Because the film’s drama has its origins in Melville’s movie memories, it is arguable that the most prominent quality of Le Cercle Rouge is its cinephilia. In the age of Quentin Tarantino (who has repeatedly cited Melville as someone who proved you could make a movie if you simply loved movies enough), this may not sound like a big deal. But Melville was the prototypical cinephile-filmmaker, pre-dating the Nouvelle Vague by more than a decade and always examining genre conventions in a way that was both critical and playful. For instance, in Le Cercle Rouge you know who the characters are not because of what they say but because of their trench coats, fedoras and the fact that they smoke a lot. This iconic “costume,” based on the look of American movie gangsters, had been employed by Melville since the mid-1950s but by 1970, the sense of disconnect between the “real” France and Melville’s iconographic images was pronounced to the point of abstraction. The Paris of Le Cercle Rouge is a Paris that only existed in Melville’s imagination: a jazz-inflected, nocturnal world populated by professional, well-dressed and taciturn criminals, all of whom drive classic American cars. This is a Paris in which rock and roll and the Nouvelle Vague do not exist and the events of May 1968 never happened.

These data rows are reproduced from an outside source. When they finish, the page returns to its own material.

Each scene shows the same named points in several views. A view is turned or mirrored, shifted and resized as a whole, has a little noise and may leave points out.
(in the rows, 128 means zero)

Scene 1
View 1
z_779: 134 131 120 136 125 127 114 132 127 125 124 123 120 124 131 109 109 128 123 138 111 118 121 143 120 134 115
z_746: 136 132 129 128 116 139 125 125 128 118 137 138 114 95 124 139 130 120 129 144 120 141 142 150 142 130 117
z_792: 139 136 114 146 127 124 114 133 127 114 125 122 108 123 126 109 102 137 122 137 104 123 128 144 131 131 107
z_228: 133 134 120 120 124 118 122 123 125 152 126 134 143 115 138 119 142 108 131 158 140 118 131 135 120 136 131
z_490: 129 126 133 112 124 125 126 124 134 140 120 119 139 122 125 122 141 125 123 144 131 126 125 133 121 134 138
z_635: 133 130 125 125 123 127 122 127 128 130 127 127 126 115 128 121 127 124 125 145 123 128 130 141 128 133 124
z_542: 132 134 114 133 124 116 115 129 121 153 128 139 138 117 145 107 124 102 133 159 133 104 123 140 113 137 122
z_717: 126 120 132 118 130 126 120 133 140 134 112 105 137 144 126 103 118 138 116 133 119 114 107 131 109 137 135
z_143: 131 128 126 129 130 123 117 133 135 123 115 107 125 139 123 105 111 144 115 131 109 119 116 134 119 133 124
z_946: 129 128 123 120 127 119 120 128 128 147 121 125 141 127 136 110 129 116 126 150 130 111 117 135 111 137 131
z_284: 133 134 120 132 121 126 119 127 123 135 132 137 124 108 135 122 123 113 131 151 125 120 131 144 125 134 118
z_337: 139 139 117 147 121 129 116 131 123 111 134 134 104 107 126 120 108 128 124 140 107 129 137 149 137 130 104
z_483: 133 133 121 131 126 124 120 129 129 127 124 122 123 121 127 115 120 130 122 142 117 123 126 139 126 134 120
z_652: 126 123 135 121 123 140 122 131 136 121 125 119 121 122 125 120 118 132 120 134 115 127 118 143 123 134 125
z_182: 131 126 134 112 128 123 126 124 137 129 114 106 134 134 117 119 133 142 117 134 121 129 123 129 123 133 138
z_268: 127 125 132 118 115 142 123 128 129 139 135 140 128 100 136 132 133 106 133 151 130 126 127 148 123 135 126
z_706: 133 131 126 132 122 133 119 130 130 122 130 126 117 116 127 121 117 128 124 139 114 127 128 146 129 132 117
View 2
z_746: 112 102 123 159 137 132 91 131 128 112 131 129 117 142 137 122 166 142 135 140 99 113 143 117 120 149 133
z_635: 127 102 115 139 136 117 113 118 136 123 134 133 116 138 139 119 141 148 131 145 140 115 134 124 123 138 131
z_337: 125 98 114 136 143 141 100 124 127 130 133 136 127 161 128 122 174 117 145 146 116 142 131 133 96 134 119
z_143: 153 114 124 124 135 120 120 109 149 140 147 130 142 141 126 124 112 132 131 147 170 129 122 139 100 108 111
z_284: 121 90 105 133 141 116 127 120 136 120 128 135 107 151 141 110 156 146 130 146 132 122 134 130 126 151 137
z_946: 136 97 108 123 136 99 145 108 150 127 133 132 111 140 145 111 120 159 119 148 170 111 129 132 136 140 138
z_706: 131 103 119 143 138 125 114 123 141 124 134 129 128 150 128 122 145 136 132 143 131 126 130 132 110 135 124
z_268: 115 93 118 156 133 112 130 129 147 109 123 130 107 147 135 117 147 162 117 143 119 103 138 122 139 161 140
z_228: 123 90 99 127 141 99 132 109 135 118 130 136 91 134 159 106 134 167 124 146 155 100 136 120 148 152 151
z_779: 139 101 114 127 139 121 128 116 144 135 136 133 130 155 126 118 138 131 132 148 151 134 126 139 105 128 118
z_490: 132 108 124 139 130 105 119 110 144 121 139 127 113 122 148 120 113 166 123 141 157 96 135 117 135 134 139
z_542: 125 78 90 116 144 99 155 112 143 125 123 140 95 158 146 99 144 152 122 151 159 121 129 137 138 157 143
z_182: 146 121 130 138 129 112 107 109 145 130 148 125 131 116 142 127 101 154 128 142 165 102 132 120 119 110 125
z_792: 138 104 117 128 140 135 106 117 138 136 141 132 137 155 127 121 147 121 142 146 142 143 126 139 93 118 113
z_717: 156 114 129 125 130 104 140 109 161 136 143 128 138 135 127 124 95 149 118 146 186 115 120 139 116 110 116
z_652: 138 112 134 148 129 121 118 123 153 124 137 128 136 143 121 129 124 144 125 143 141 117 127 132 112 126 119
View 3
z_143: 99 158 106 123 105 124 113 136 152 114 111 124 145 107 131 139 112 107 137 110 126 104 119 139 121 131 143
z_946: 127 142 122 123 117 142 113 108 147 122 123 139 137 117 128 140 133 108 130 116 159 137 132 131 139 134 124
z_337: 124 151 124 122 127 136 133 128 121 134 83 114 130 115 137 114 99 119 162 111 102 103 139 92 138 143 151
z_268: 128 146 136 127 133 149 130 108 116 125 112 129 115 141 134 113 135 125 135 124 143 144 143 104 139 154 120
z_182: 101 166 120 137 111 117 111 110 157 107 116 124 128 130 123 145 123 108 122 123 129 115 120 137 112 136 124
z_746: 128 154 136 131 136 139 133 107 120 128 92 117 116 138 132 114 114 122 146 123 111 122 142 88 134 152 131
z_706: 115 153 122 125 122 136 126 126 129 123 102 120 130 125 133 120 115 117 144 116 120 115 131 110 131 143 135
z_228: 144 140 135 131 128 146 116 86 144 128 116 137 127 125 125 141 135 108 128 120 156 143 141 115 145 137 117
z_483: 119 152 121 125 120 133 120 118 139 123 103 124 134 116 131 130 115 111 143 114 126 116 132 117 131 137 137
z_717: 97 156 106 124 103 125 108 132 157 108 128 133 144 113 129 144 128 108 126 113 146 120 118 153 116 130 131
z_635: 122 153 128 129 124 135 123 109 136 122 105 126 124 128 130 128 121 114 136 119 128 124 136 109 131 142 130
z_542: 148 127 126 117 125 155 117 104 138 136 117 141 141 106 133 134 134 108 141 110 163 143 145 116 156 135 130
z_792: 116 152 112 117 116 132 125 136 137 128 91 117 141 102 136 124 100 113 158 105 109 100 131 110 134 136 155
z_490: 117 156 129 135 121 129 113 98 150 112 120 129 122 138 123 139 132 111 120 126 144 132 128 127 125 141 116
z_779: 115 147 114 119 115 136 121 134 137 125 106 125 142 108 134 127 115 112 147 109 127 113 129 122 134 137 142
z_284: 136 141 129 124 130 146 127 108 128 130 102 128 129 121 131 123 121 115 147 115 137 131 144 101 145 143 131
View 4
z_635: 118 118 129 134 124 123 127 138 118 144 138 116 124 121 130 143 132 124 125 127 132 128 112 121 140 126 133
z_337: 111 114 132 138 121 119 117 128 114 150 117 135 126 122 140 122 135 115 119 123 136 136 113 136 152 112 139
z_268: 125 113 134 126 111 114 120 145 122 139 145 110 136 113 128 140 130 134 124 135 130 135 107 123 139 140 134
z_792: 113 119 131 136 134 126 127 122 111 150 119 136 120 129 137 121 134 109 118 125 134 125 123 132 148 112 132
z_717: 128 125 128 130 149 137 147 132 116 139 143 113 116 134 127 139 132 117 126 133 133 104 136 116 124 127 114
z_706: 117 117 131 133 124 122 125 135 117 144 129 124 128 124 135 131 135 122 123 126 136 127 117 129 140 122 130
z_542: 134 117 133 125 126 122 121 128 112 141 157 118 122 112 113 143 120 114 115 139 117 125 117 114 155 144 142
z_746: 109 113 131 137 108 115 116 145 123 146 128 118 134 115 139 139 137 133 126 123 140 146 99 132 141 119 137
z_946: 132 121 129 128 134 128 132 132 116 141 155 111 120 120 118 148 125 118 122 135 124 117 122 112 139 138 131
z_490: 122 123 126 133 129 130 136 144 120 141 151 104 122 122 126 157 132 127 128 129 134 120 115 112 129 130 126
z_483: 118 119 128 135 131 126 130 131 116 145 135 122 121 124 131 138 132 116 123 128 132 124 119 123 143 121 131
z_228: 128 119 129 131 123 123 124 138 116 143 159 106 120 111 117 160 124 120 121 133 122 129 108 110 147 138 140
z_284: 122 115 132 131 118 119 119 133 116 144 141 120 126 115 126 139 127 121 119 132 127 133 110 121 150 131 141
z_779: 122 119 131 132 134 127 129 127 114 145 131 128 122 127 131 127 132 114 120 129 131 120 125 126 143 123 130
z_182: 117 125 123 137 142 136 144 141 120 143 140 107 117 131 132 153 137 122 131 125 140 113 121 115 124 118 119
z_652: 120 119 130 132 131 126 134 139 121 142 131 118 130 129 137 130 137 127 126 129 139 120 124 127 128 124 119
View 5
z_792: 139 147 114 126 144 134 127 133 122 138 112 97 105 115 139 112 116 107 147 144 130 116 140 138 109 143 99
z_706: 131 143 130 117 143 133 128 130 115 135 124 105 116 123 131 123 116 119 136 134 126 126 135 135 113 138 108
z_717: 155 143 132 138 127 137 141 119 111 124 119 135 121 102 117 140 121 113 127 128 121 124 134 144 120 131 107
z_542: 154 130 136 126 132 147 109 136 117 126 120 113 115 122 138 145 148 127 122 128 130 125 140 123 129 153 123
z_490: 145 136 145 133 135 129 128 114 119 135 120 121 120 122 128 144 129 129 126 124 117 141 118 131 121 134 126
z_284: 138 135 133 119 143 135 113 133 120 136 121 98 114 130 142 130 134 128 132 133 127 129 132 124 119 148 118
z_779: 142 143 124 125 141 136 127 130 118 133 118 108 113 115 134 125 121 113 136 137 128 119 139 136 114 141 105
z_483: 142 141 127 129 141 133 125 127 121 136 115 106 111 120 135 129 125 118 136 134 124 128 132 133 115 141 111
z_652: 132 145 133 122 141 129 136 125 113 135 127 115 119 120 127 126 110 119 133 131 121 130 129 139 113 131 108
z_635: 137 140 134 125 142 129 123 125 120 138 119 104 115 127 136 131 126 126 134 131 123 134 126 130 115 139 118
z_946: 153 133 139 131 131 140 119 128 116 127 121 121 118 117 130 145 138 125 123 128 125 129 135 128 126 143 120
z_143: 150 147 123 139 134 133 141 122 119 131 113 120 114 104 126 128 115 108 137 135 123 121 135 143 112 132 101
z_228: 150 128 143 129 135 137 111 126 123 133 118 110 116 130 140 148 146 134 124 124 123 138 127 120 127 148 132
z_182: 148 143 136 143 133 125 142 111 121 136 114 125 117 111 124 138 118 118 132 128 114 136 118 139 115 128 115
z_268: 125 134 146 109 146 132 115 132 113 135 132 104 124 138 135 134 128 137 125 125 125 138 128 123 120 142 126
z_337: 127 145 118 119 153 130 121 135 125 146 115 86 105 130 145 109 116 114 148 143 129 123 133 133 105 144 104
View 6
z_746: 138 98 131 129 123 108 137 102 146 129 125 135 162 92 131 96 97 119 157 114 119 120 84 156 123 149 130
z_652: 126 111 122 103 128 123 134 106 155 125 112 112 140 123 142 122 113 124 155 117 108 134 146 136 139 142 139
z_182: 111 126 113 93 130 112 114 134 150 126 125 126 116 143 130 138 102 118 177 130 124 145 157 143 145 142 133
z_284: 135 129 139 138 129 144 140 97 144 121 109 146 142 114 131 112 110 126 151 114 139 140 100 128 136 138 118
z_542: 132 157 151 147 136 168 145 100 138 116 98 158 135 143 134 124 118 131 149 114 158 151 108 106 150 134 111
z_779: 122 126 129 116 130 141 125 86 154 116 108 117 124 108 131 117 122 125 150 107 124 143 147 122 135 128 124
z_337: 126 102 127 125 122 125 116 70 156 122 123 117 134 58 118 91 112 117 149 99 118 128 117 141 111 129 123
z_635: 126 125 130 124 130 129 131 111 145 126 117 135 139 119 130 117 106 121 161 118 130 138 117 139 136 140 124
z_268: 143 116 139 134 130 131 158 114 139 125 109 146 169 136 147 115 105 127 149 121 128 129 87 135 144 152 130
z_490: 123 132 127 110 131 119 131 138 144 126 121 144 135 156 135 138 99 121 173 134 134 143 126 139 150 148 128
z_706: 128 113 129 120 128 128 130 96 152 124 116 124 140 105 133 109 112 123 153 110 120 133 127 137 130 137 129
z_483: 124 126 130 120 128 133 123 99 149 122 113 129 126 112 130 118 113 122 160 115 130 142 136 131 134 133 123
z_946: 125 147 136 121 136 148 138 118 143 120 106 147 129 156 138 136 112 128 158 124 145 151 133 118 154 138 122
z_792: 119 118 126 118 127 138 114 71 156 118 116 112 116 78 122 104 121 122 149 98 118 140 147 128 120 122 119
z_228: 131 149 141 137 134 143 139 126 133 124 112 167 139 153 130 129 102 126 165 127 159 150 97 127 149 142 115
z_143: 110 129 118 97 132 130 113 102 157 120 113 108 106 121 129 128 121 122 162 114 118 147 179 126 138 127 129
z_717: 113 139 119 92 135 133 124 121 152 121 107 115 112 158 140 146 119 128 163 123 120 152 184 121 156 134 134

In a view up to two points have been moved. Name them for each view, in the order of its rows, or write -.
view 1 => -
view 2 => z_792
view 3 => z_746
view 4 => -
view 5 => z_706, z_542
view 6 => z_337

Scene 2
View 1
z_160: 124 172 138 132 137 104 171 122 103 136 133 151 88 165 100 117 149 110 127 155 137 108 140 105 181 121 130
z_718: 138 114 141 111 124 113 126 96 101 109 174 125 115 107 125 130 92 158 117 139 115 121 160 118 125 159 142
z_954: 118 175 160 115 118 101 160 125 117 139 128 144 108 145 118 117 160 105 131 160 142 124 127 129 159 120 132
z_23: 126 154 148 116 121 105 148 113 101 116 149 142 110 125 121 110 125 135 123 147 128 119 150 118 153 140 130
z_716: 134 142 149 118 133 107 154 109 124 154 137 136 112 158 114 148 141 107 132 162 129 122 122 122 150 120 143
z_921: 119 162 181 103 116 105 154 109 122 153 145 151 141 129 134 115 158 98 129 160 127 134 124 133 146 116 138
z_196: 127 141 153 108 116 106 137 111 117 129 144 128 119 120 127 132 127 128 127 155 130 127 136 134 127 139 139
z_203: 134 128 149 111 129 109 138 103 122 144 147 129 119 135 116 149 125 122 126 154 124 124 131 126 134 131 146
z_787: 116 173 164 112 116 104 155 123 119 137 129 144 114 137 124 116 156 103 131 161 141 126 127 133 151 124 133
z_853: 137 138 131 124 130 108 144 111 114 125 138 128 94 141 106 146 119 135 124 151 131 115 141 118 145 141 139
z_199: 123 129 185 87 106 111 126 102 140 159 151 129 159 109 146 141 141 106 128 164 123 148 112 154 104 127 150
z_99: 122 169 154 119 127 103 162 120 115 141 131 145 105 152 113 121 153 105 133 158 137 121 130 121 163 119 136
z_984: 133 139 134 119 124 105 143 114 121 130 136 120 96 137 111 148 124 130 128 156 136 120 132 128 136 140 138
z_820: 131 133 145 111 123 111 132 106 118 123 152 124 113 121 123 136 115 136 124 150 125 125 142 128 128 144 140
z_171: 111 196 164 121 119 105 176 124 91 121 137 164 106 139 120 76 160 110 127 152 136 116 149 111 183 122 126
z_418: 138 129 144 116 134 111 142 102 118 141 149 130 110 141 113 147 120 125 126 155 125 121 135 118 138 132 146
View 2
z_716: 137 134 126 132 131 126 135 122 140 134 122 129 132 134 133 136 101 139 107 134 120 130 133 146 130 136 140
z_820: 147 117 131 131 107 130 134 123 135 126 113 127 134 131 123 129 119 150 123 129 124 118 122 133 114 137 142
z_921: 137 150 127 136 118 117 123 109 139 129 121 133 135 126 142 135 116 133 125 127 132 121 144 156 123 136 127
z_23: 141 119 126 121 117 123 135 122 123 121 116 133 138 127 120 126 118 132 135 122 125 129 134 142 111 137 146
z_99: 132 137 122 126 134 118 136 118 133 130 119 133 136 129 138 128 106 127 118 128 121 138 141 153 123 136 136
z_160: 130 127 121 114 145 118 141 125 123 126 121 136 137 130 128 129 101 117 118 126 114 148 142 153 125 137 148
z_196: 143 124 126 133 108 127 134 120 137 129 113 128 134 129 130 127 118 147 124 128 128 120 126 138 114 136 136
z_853: 140 111 126 125 121 129 141 129 131 128 114 128 133 134 121 128 107 143 115 130 116 133 124 133 118 136 148
z_954: 132 142 120 125 131 117 136 116 134 131 115 134 136 126 142 125 109 127 121 128 123 139 141 155 120 136 132
z_984: 141 118 125 128 119 129 142 127 137 131 111 126 134 133 127 124 110 145 115 131 117 132 122 134 117 135 143
z_203: 144 123 131 135 115 130 133 122 138 131 119 126 131 134 126 136 110 147 116 132 124 120 126 136 122 136 141
z_199: 145 148 133 154 96 127 121 110 153 135 117 126 131 130 146 138 122 160 118 134 139 102 129 144 122 134 119
z_171: 131 139 120 113 134 108 132 113 116 118 120 140 144 122 131 125 116 109 140 117 126 142 154 165 113 137 140
z_718: 153 99 136 127 97 133 132 125 127 120 116 125 134 131 107 132 123 151 133 124 125 109 118 126 110 138 153
z_418: 143 120 132 131 119 131 134 124 136 130 119 126 132 134 123 136 107 145 114 132 121 122 127 135 123 137 146
View 3
z_718: 109 152 139 115 112 159 122 145 79 166 131 155 119 134 118 141 127 142 154 120 132 147 124 137 122 92 136
z_984: 139 160 136 144 122 153 137 135 122 129 127 131 113 130 114 132 115 115 120 123 138 134 119 147 125 120 124
z_160: 164 105 147 158 136 142 153 119 138 108 128 110 126 137 140 116 105 126 96 127 153 131 138 113 131 128 105
z_171: 152 95 176 159 126 125 136 112 134 139 128 105 157 148 145 114 95 125 97 107 138 147 161 93 136 143 96
z_787: 139 132 158 158 115 131 131 127 140 134 132 116 140 137 120 119 98 96 101 111 132 149 144 133 131 153 107
z_203: 125 137 130 139 115 153 135 143 120 132 138 137 116 127 115 130 114 109 131 125 139 153 126 155 127 128 128
z_716: 141 124 128 150 123 148 145 138 138 111 139 125 115 127 120 120 104 100 116 132 144 150 128 155 129 141 117
z_99: 149 121 151 157 121 138 140 125 141 119 134 115 132 134 127 116 100 107 100 120 140 145 141 131 133 147 108
z_921: 123 115 156 153 107 129 126 140 136 137 142 124 142 130 116 117 98 88 115 112 130 174 146 147 132 165 113
z_418: 130 137 130 137 118 153 139 141 116 130 138 138 112 127 117 126 114 117 128 129 141 146 125 152 125 123 127
z_23: 132 130 156 138 120 144 130 128 109 150 129 130 135 138 130 127 113 132 122 113 135 143 140 117 130 116 115
z_820: 122 153 143 132 113 153 126 141 105 148 132 141 122 132 111 133 118 119 135 120 131 144 128 145 128 118 128
z_853: 141 150 135 139 123 156 139 133 117 126 129 133 111 133 122 131 116 127 122 126 142 129 120 138 125 109 123
z_199: 90 151 151 137 92 134 104 159 118 163 145 145 138 122 94 126 103 71 139 109 119 188 140 175 130 166 132
View 4
z_199: 116 166 149 142 117 94 117 123 103 148 161 147 145 105 156 94 129 139 132 112 147 153 141 162 110 120 122
z_171: 152 181 140 118 121 138 149 142 118 126 136 109 129 114 97 122 135 152 107 145 121 130 133 125 153 122 93
z_984: 121 128 131 128 126 125 117 117 130 136 136 136 139 105 123 103 122 133 137 128 132 123 126 132 134 120 117
z_954: 137 159 138 120 119 125 135 127 119 134 139 119 132 117 111 122 128 129 122 143 128 126 122 122 146 127 100
z_820: 123 134 135 133 130 128 116 123 128 136 137 141 138 98 127 93 128 147 130 117 132 130 138 144 127 114 123
z_196: 125 143 138 134 126 123 119 124 124 138 142 138 138 101 129 99 129 141 129 120 135 133 137 142 127 120 120
z_203: 120 138 126 126 126 113 118 120 124 137 145 137 140 106 132 95 118 146 134 129 135 128 133 145 126 116 116
z_787: 136 168 143 125 117 119 133 128 111 137 144 122 135 114 122 117 131 133 123 136 133 136 126 132 139 125 104
z_99: 134 161 128 117 120 118 134 129 116 133 141 120 134 117 117 117 124 137 126 146 129 126 123 129 143 125 99
z_853: 123 123 123 124 129 129 118 119 135 133 133 134 135 104 118 102 120 143 136 132 130 116 128 132 136 116 115
z_921: 132 180 140 126 118 104 135 131 106 138 154 126 138 113 132 109 129 146 120 133 135 143 134 148 129 121 105
z_718: 123 120 129 137 139 142 113 127 142 133 131 147 139 83 122 79 128 164 129 107 130 127 152 150 123 106 134
z_23: 137 146 134 127 128 138 128 135 130 130 132 127 132 99 111 103 130 154 119 125 127 126 139 136 138 115 113
z_418: 119 133 122 124 130 116 118 120 128 135 140 135 140 106 130 97 118 148 135 131 133 124 133 143 130 114 115
z_716: 120 145 120 116 122 107 125 119 117 137 147 129 141 116 130 110 115 139 135 146 133 125 122 139 134 120 103
View 5
z_160: 136 124 110 105 104 126 125 119 135 113 146 111 109 125 148 94 122 123 127 157 139 133 116 131 116 113 124
z_716: 124 135 116 118 123 133 123 128 123 120 145 125 128 115 139 115 114 125 137 144 132 122 110 131 116 117 131
z_921: 132 124 117 120 116 131 144 133 112 108 121 127 128 124 142 120 118 124 140 127 122 109 102 144 121 120 115
z_853: 136 140 115 126 113 142 126 112 128 128 141 124 124 124 128 114 128 114 136 137 153 122 145 121 121 127 142
z_718: 131 142 128 139 119 153 143 113 119 126 134 130 126 130 124 119 131 99 151 122 157 107 162 117 132 136 145
z_23: 140 129 120 121 105 140 141 116 126 116 130 119 115 131 134 110 131 111 139 133 145 117 137 131 125 125 127
z_820: 133 139 118 131 119 145 133 118 119 126 131 130 130 124 126 124 127 113 143 126 145 112 139 126 124 129 138
z_99: 136 128 111 112 110 128 127 125 127 114 135 119 121 123 144 110 120 126 129 143 133 124 109 138 114 114 122
z_203: 125 139 121 129 126 140 130 125 118 125 139 131 132 120 134 121 119 118 145 132 138 114 125 127 122 125 135
z_418: 126 139 121 127 125 139 128 123 120 125 143 129 128 118 133 118 120 116 143 136 141 118 129 124 121 124 138
z_171: 148 110 112 104 91 126 145 122 128 101 124 109 104 139 149 95 130 120 129 144 134 122 115 145 119 115 110
z_984: 134 143 112 125 116 139 122 116 124 129 137 126 132 120 130 121 123 121 135 137 146 122 132 125 116 123 140
z_199: 124 139 121 138 132 139 143 137 99 119 116 142 151 117 131 146 115 124 147 108 123 99 107 144 122 128 125
z_196: 135 138 115 130 117 140 134 120 118 123 127 130 132 124 130 126 125 116 141 124 141 111 131 131 121 126 133
z_954: 139 126 107 112 106 128 129 126 123 113 127 120 124 123 142 114 120 130 127 139 130 124 106 143 114 114 120
z_787: 140 127 109 115 108 127 132 125 119 114 122 121 127 125 141 118 122 127 130 135 129 119 107 144 115 116 119
View 6
z_160: 100 120 127 121 162 127 139 108 146 110 153 135 122 157 130 119 126 146 153 127 144 105 109 173 83 118 86
z_196: 120 134 127 112 143 136 141 117 134 124 142 124 136 140 122 124 130 136 129 104 139 114 138 125 126 129 121
z_418: 125 137 134 112 142 130 128 112 134 129 144 126 123 139 124 119 128 134 145 119 144 119 127 140 125 138 118
z_853: 124 139 144 108 153 117 127 109 145 123 145 127 119 141 119 114 134 137 142 118 136 116 129 145 116 128 113
z_820: 126 140 131 109 144 130 131 114 137 130 144 125 127 136 120 118 137 134 134 104 137 115 139 127 129 129 127
z_787: 99 116 117 123 149 145 156 121 133 109 141 125 141 160 126 131 118 142 128 113 146 107 125 139 103 124 98
z_203: 125 137 131 111 140 132 131 116 130 128 140 127 127 141 124 123 127 132 141 117 146 118 127 135 127 139 121
z_99: 104 124 130 119 154 136 149 118 138 109 141 123 131 157 125 128 118 145 133 123 147 112 121 148 102 127 96
z_921: 104 117 102 126 130 157 153 123 123 123 140 129 150 157 130 136 113 139 137 109 153 108 122 132 115 130 107
z_984: 122 139 144 108 155 121 135 113 139 118 143 120 122 142 119 120 128 135 132 118 136 119 133 138 120 134 112
z_716: 113 131 131 118 146 134 138 117 127 117 138 127 127 153 126 127 113 138 148 133 151 118 114 147 114 144 104
z_954: 96 119 120 125 152 142 157 120 137 106 144 126 139 163 126 131 116 142 132 119 148 109 123 149 97 123 93
z_23: 114 127 118 116 147 131 137 107 148 125 154 132 132 139 125 113 143 141 136 99 137 104 133 144 107 109 113
z_199: 122 132 114 119 122 160 150 135 109 131 129 120 152 151 125 144 107 129 122 105 153 121 139 99 147 151 132
z_171: 89 106 99 133 149 144 155 108 149 110 155 140 143 158 132 120 134 151 140 100 144 91 119 160 77 97 88
z_718: 138 145 129 104 134 124 115 101 143 145 154 132 123 119 121 108 156 132 139 89 129 111 147 126 136 120 139

In a view up to two points have been moved. Name them for each view, in the order of its rows, or write -.
view 1 => -
view 2 => -
view 3 => z_199
view 4 => z_954
view 5 => z_853
view 6 => z_99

I hasten to add that Melville’s lack of engagement with contemporary society does not mean Le Cercle Rouge lacks a moral dimension. On the contrary, Melville’s morality is precisely the difference between him and most of his imitators and I would argue that the film’s theological inquiry into the nature of evil is its raison d’etre. Melville was deeply concerned with the concepts of right and wrong and there’s a sense in each of his films that he believed in the importance of conducting oneself the “right” way, especially in the face of certain death. Melville’s concept of the right way to live (and die) has to do with old fashioned values such as honor, loyalty to one’s friends and chivalry, all of which are exemplified by Delon’s Corey. Melville may even have had Corey in mind when he delivered one of my favorite of his many memorable quotes: “Classical cinema, basically, had to do with heroes, so-called modern cinema is to do with grubs. I have always refused to go along with this regression… I always arrange my characters – my ‘heroes’ – to conduct themselves within their environment, whatever it might be, the way I would conduct myself […] To be frank, I’m only able to become interested in characters who reflect some aspect of myself.” (Film Dope, 42, October 1989 p.16)

To paraphrase Marlene Dietrich in Touch of Evil, Melville must have been some kind of a man.

Studio Canal’s new high definition transfer of Le Cercle Rouge is unquestionably the best presentation the film has ever received on home video. It corrects every flaw in the standard definition Criterion release from several years ago. Most notably, it restores the film’s original deep-blue color scheme, which perversely skewed more towards green on the Criterion. It also sports a healthy amount of film grain; there were times when I felt like I was seeing a 35mm print being projected onto my television screen. Finally, it should be noted that this is a dark, dark movie. The interiors are illuminated by low-key lighting and the exteriors seem to always take place at night or during the day when everything is bathed in the indirect light of a dusky sunset. Because darkness has always been the enemy of compression, this Blu-ray represents a more substantial leap in quality than the typical HD upgrade.

Although Studio Canal has tended to be hit or miss in terms of Blu-ray image and sound quality thus far, Le Cercle Rouge is one of their most impressive releases, alongside of Belle de Jour. It is a very welcome addition to my library.